The Daily Offices

The Daily Offices from the Anglican Book of Common Prayer, (Canada 1962), including daily Bible readings and occasional sermons from the Cathedral of the Annunication of the Blessed Virgin Mary in Ottawa

Monday, March 21, 2005

The Passion of Jesus Christ, our Saviour

THE PASSION OF JESUS CHRIST, OUR SAVIOUR

In a stable in Bethlehem a young woman gave birth to a baby boy. Such humble surroundings. Such an inauspicious beginning. But what a journey began there.

Some 30 years later, the baby now a man, he sowed among his people the most profound revolution in human history; different from every other revolution before or since.

His reward, after just three years of love filled ministry, was the hatred of his people’s leaders, a hatred which grew to nakedly murderous proportions.

Betrayed by one of his closest, hand picked followers; sold for 30 pieces of silver, he is bound and brought like a common criminal before the authority of a foreign power.

False accusations made against him, he is subjected to a travesty of a trial.

Condemned. Scourged by cruel soldiers, the flesh is stripped from his body; laying bare his bones. Then treated by those same soldiers with utter contempt, a crown of thorns pressed onto his head, his vision blurred by the pain and by his own blood. They play with him.

Exhausted and in agony he is given a heavy wooden cross to carry, up a hill, through crowds of jeering onlookers, uncomprehending in their frenzy. Three times he falls. Only one brave woman shows him a measure of compassion, wiping his blood and sweat stained face.

On the hill, at a place called Golgotha, the cross is laid on the ground. He is thrown down upon it and nailed to it. The cross is hoisted upright, thudding down into a hole in the ground, racking his ravaged body with yet more spasms of ferocious pain.

And there he is left to die, suffocating slowly, the taunting cries of the people filling his ears; the sour taste of vinegar fouling his parched mouth.

Only the closeness of his heartbroken mother and a few of his beloved friends give him comfort.

He speaks his last words, Father into thy hands I commend my spirit.

He breathes his last breath.

The journey began in that humble stable has ended.

Yet it has not ended. Indeed it never really began in the stable. This journey always was and always will be. For this figure on the cross was Jesus Christ, the Son of God. In the beginning was the Word and the Word was with God and the Word was God.

And that cross the Incarnate Lord carried up that hill was light, so very light compared to his real burden. For he carried the sin of the world up that hill and onto that cross.

Every bleeding wound on his body a million, million sins.

Every gasping, rasping breath of searing agony a million, million sins.

Every hammer blow on each nail carrying around the hills the echoes of a million, million sins.

I, if I be lifted up will draw all men unto me, he said. And so the hill of Calvary became the high altar of the world. The altar on which a sacrifice was made so complete and so perfect that no crime is beyond the redemption of the atonement.

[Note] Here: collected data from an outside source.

Each row below holds a small network's activations on one input, seen along a few directions.
In each table, some parts of the input vary, and every possible input appears once, in random order.
A made-up example of a description, with smaller parts first: one of 8 places around a ring, together with either a single point or (one of 2 separate values, together with one of 4 places along a line) or one of 11 places around a ring.
Shared parts are said once, and a part with two or three values counts as separate values.
In the rows, zero is written as 128.

Other details of the inputs vary at random and push rows far along two fixed directions, the same in every table; ignore that.

Table:
R1: [ 92  96  43 150 134 117 181  92 134  76 128 180 174 125  96]
R2: [133  69 101 133 114 167 146  64 125 116 149 126 137  84 118]
R3: [137 101 143 171  91 151 134  70 153 101 105 200 113 128  98]
R4: [166 160 226 145 124 157  43 185 171 121 115 129 109 125 127]
R5: [113 176 215 165 154 119  44 175 169 156 107 121 152  86 146]
R6: [126  76 147 174 107 165 135  35 143 106 137 141 151 109 135]
R7: [187 155  99  55 177 110 183 239  95 157 169  44 105 154 116]
R8: [ 60 182  99  71 134 171 138  32 116 102 125 175  42 106 190]
R9: [ 83 116 134 192 116 105 139  53 152 137  97 175 145 119 120]
R10: [121  93  74 134  80 123 159  88 114 113 104 181 106 164  97]
R11: [112  92  46 133 148 128 178 108 142  84 135 176 165  93  92]
R12: [171 141  72  40 148  72 205 188  60 220 148  64  68 118 120]
R13: [110 143 204 157 124 155  28 152 145 112 134  78 171 138 167]
R14: [158 157  93  72 160  87 183 214  86 147 155  53 122 209 133]
R15: [126 145 221 157 124 156  48 145 143 127 138  60 156 170 171]
R16: [ 71  94  61 157 111  89 165  51 123 132 101 198 146  89 109]
R17: [144 115 110 146 149 127 199 102 140 105 142 147 148 136 106]
R18: [171 128  93  26 135 119 125 214  59 175 168  22 114 138 157]
R19: [125 169 245 196 149 124  80 129 172 157 110 120 131 120 146]
R20: [153 108  45  60  99 112 156 160  88 138 123 151  93 122  96]
R21: [127 172 219 155 109 135  18 193 160 106  96 146 141 154 148]
Each input here is: either a single point or (one of 4 separate values, together with one of 5 places around a ring).
Q: Change only the choice among 4 separate values in R13. List by row number the other rows that result.
A: R1, R16, R21
Q: Change only the choice among 4 separate values in R3. List by row number the other rows that result.
A: R6, R17, R19

Table:
R22: [131 151 138 115 139 122 108 173 130 120 130 115 137 143 137]
R23: [145 161 151 107 159 119 128 180 126 141 139  89 130 149 145]
R24: [142 142 147 107 141 127 107 172 118 146 140  68 139 144 148]
R25: [145 146 159 116 134 127 109 176 120 137 139  76 128 170 146]
R26: [145 139 188 134 135 144  77 167 139 138 137  83 144 137 148]
R27: [117 106 176 193 112 161  87  81 172  91 117 158 163 117 128]
R28: [140 151 191 145 141 130  82 178 134 139 140  94 131 124 135]
R29: [132 127 172 172 118 133  97 120 160 123 107 152 146 125 120]
R30: [133 106  69 109 115 100 185 120 105 143 122 139 118 147 105]
R31: [149 142 148 108 134 132  95 184 128 136 134 103 126 133 131]
R32: [124 101  49  99 122 118 170 117 107 122 131 143 129 114 107]
R33: [136 141 139 111 138 123 120 164 115 139 141  83 140 156 149]
R34: [148 141 154 128 131 119 117 167 112 136 140 100 116 139 125]
R35: [ 75 124 151 180 111 155 103  34 153  96 111 197 119  84 133]
R36: [139 107  59  96 132 114 203 115 103 132 138 132 110 142 108]
R37: [ 86 125 151 170 108 146 102  43 164 112  93 197 121  95 139]
R38: [114 126 134 156 129 117 125 116 148 126 111 152 152 127 124]
R39: [150 139 155 118 145 135 120 160 136 141 137 103 129 125 133]
R40: [136 106  53  91 139 114 196 114 104 140 139 123 121 116 113]
R41: [155 108  72  93 128 118 191 123 100 139 139 124 108 134 109]
R42: [141  96  59 102 108 123 173 116 103 119 131 152 116 128 100]
R43: [ 96 104 142 195 121 136 109  68 179 105  98 185 170  90 114]
R44: [123 181 192 116 140 149  88 138 143 139 123 113  98 126 170]
R45: [114 116  92 134 131 110 161 115 109 123 139 139 132 123 115]
R46: [119 129  62  67 112 127 159 107  86 139 127 144  75 125 136]
R47: [106 107 107 159 128 125 140  92 132 113 131 152 144  97 110]
R48: [146 149 189 137 135 123  82 178 147 153 120 101 137 133 137]
R49: [ 82 115 147 168 103 167  97  20 160  95 111 186 133  97 145]
R50: [128 104  59 108 120 103 194 118  87 132 144 130 107 140 101]
R51: [144 150 135 106 133 122 116 184 121 126 132 106 120 159 129]
Q: Changing only one part turns R42 into R29. The same change can be made to R51. Which row results?
A: R30
Q: What do these inputs look like to the network?
A: one of 5 separate values, together with either a single point or one of 5 places around a ring
Q: List by row number the other rows that have the choice among 5 separate values in common with R26.
A: R24, R25, R27, R33, R49
Q: Change only the place on the ring of 5 in R28. List by row number the other rows that result.
A: R34, R45, R47, R50

Table:
R52: [107 110  96 140 130 153 143  92 138  82 138 146 147 127 124]
R53: [129 204 221 141 162 135  54 217 166 110 122 103 134 159 152]
R54: [187 105  68  40 117 106 189 178  58 185 159  49  87 157 121]
R55: [139 152 198 153 119 119  64 175 151 147 103 120 132 145 132]
R56: [116  96 118 164 125 131 158  74 130 116 137 134 148 128 120]
R57: [135 175 195 151 167 125  92 176 164 137 121 115 144 115 139]
R58: [153 122 145 109 112 122 104 165 108 157 134  73 128 154 137]
R59: [108 128 146 145 134 149  81 134 149 101 134 121 159 119 139]
R60: [101 120  99 149 135 108 148 102 142 124 111 168 153 105 114]
R61: [ 95 138 124 107 113 152 129  42 124 133 119 166  75  84 154]
R62: [145 149 219 177 128 141  65 154 176 132 104 138 134 122 126]
R63: [126 107 114 153 108 122 151  94 141 119 106 175 123 140 103]
R64: [ 86 147 120 113 113 151 133  39 119 121 114 168  76 115 161]
R65: [124 109 118 164 130 114 159  95 137 137 120 164 130  97  99]
R66: [116  99 100 134 134 156 139  95 141  95 141 145 145  97 117]
R67: [119 108  98 138 100 123 124 110 131 107 108 185 132 119 105]
R68: [124 116 104 140 109 131 142 106 137  93 113 187 125 137 107]
R69: [109 109 105 150 142 138 159  81 140 102 136 138 160 123 131]
R70: [143 113 111  98 109 133 113 151 103 128 141 106 131 144 131]
R71: [113 116 118 166 128 110 164  92 137 125 118 167 133 128 107]
R72: [126  88 121 160 126 134 154  78 132 127 140 132 146  96 114]
R73: [126 181 249 184 146 115  38 190 167 150 112 103 151 135 146]
R74: [125  98 105 138 106 155 136  89 131  87 134 156 141 138 120]
R75: [157 121  90  72 130  88 164 178  61 185 157  42 113 155 134]
R76: [ 79 136 116 112 102 144 117  46 115 136 110 168  82  97 163]
R77: [115 121  97 138 135 133 146 112 146 101 121 176 129  96 103]
R78: [155 164 240 153 133 151  48 186 156 133 130  67 140 173 161]
R79: [131 118 125 131 152 136 143 118 136 126 144 109 152 105 133]
R80: [183 134  55  27 125  93 186 207  57 169 146  92  72 156 110]
R81: [152 124  48  39 146  87 190 182  56 178 161  44 117 153 139]
R82: [128 153 116 114 156 103 160 156 126 137 128 123 129 148 130]
R83: [ 99 121  90 140 123 121 132 113 140 103 112 175 139 108 108]
R84: [172 142 156  84 131 143  99 198 108 140 153  70 117 148 142]
Q: What do these inputs look like to the network?
A: one of 3 separate values, together with either a single point or (one of 2 separate values, together with one of 5 places around a ring)
Q: Changing only the choice among 3 separate values turns R76 into R64. The same change can be made to R73. Which row results?
A: R71
Q: Change only the place on the ring of 5 in R66. List by row number the other rows that result.
A: R54, R72, R79, R84
Q: Change only the place on the ring of 5 in R60. List by row number the other rows that result.
A: R55, R67, R73, R83
Q: Change only the choice among 3 separate values in R78. List by row number the other rows that result.
A: R54, R58
Q: Change only the choice among 3 separate values in R80. List by row number the other rows that result.
A: R67, R68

The altar from which a Love so completely beyond our imagination reaches out to us.

The altar from which comes our encouragement, our hope, our certainty that God wants us in his heavenly home.

Archbishop Laud said on the scaffold, Jesus Christ traversed the valley of death and as a consequence, we only have to traverse the valley of the shadow of death.

We can never thank Jesus Christ enough for his Passion. We can only try, earnestly and constantly by learning of his life and following his blessed footsteps as closely as we can. His agony calls us at least to do that; to try very, very hard, calling upon God to help us when we falter and fail.

Now to Jesus Christ, sacrificed for us, atonement for our sins, our only Saviour and our living King, be all honour and glory, world without end. Amen.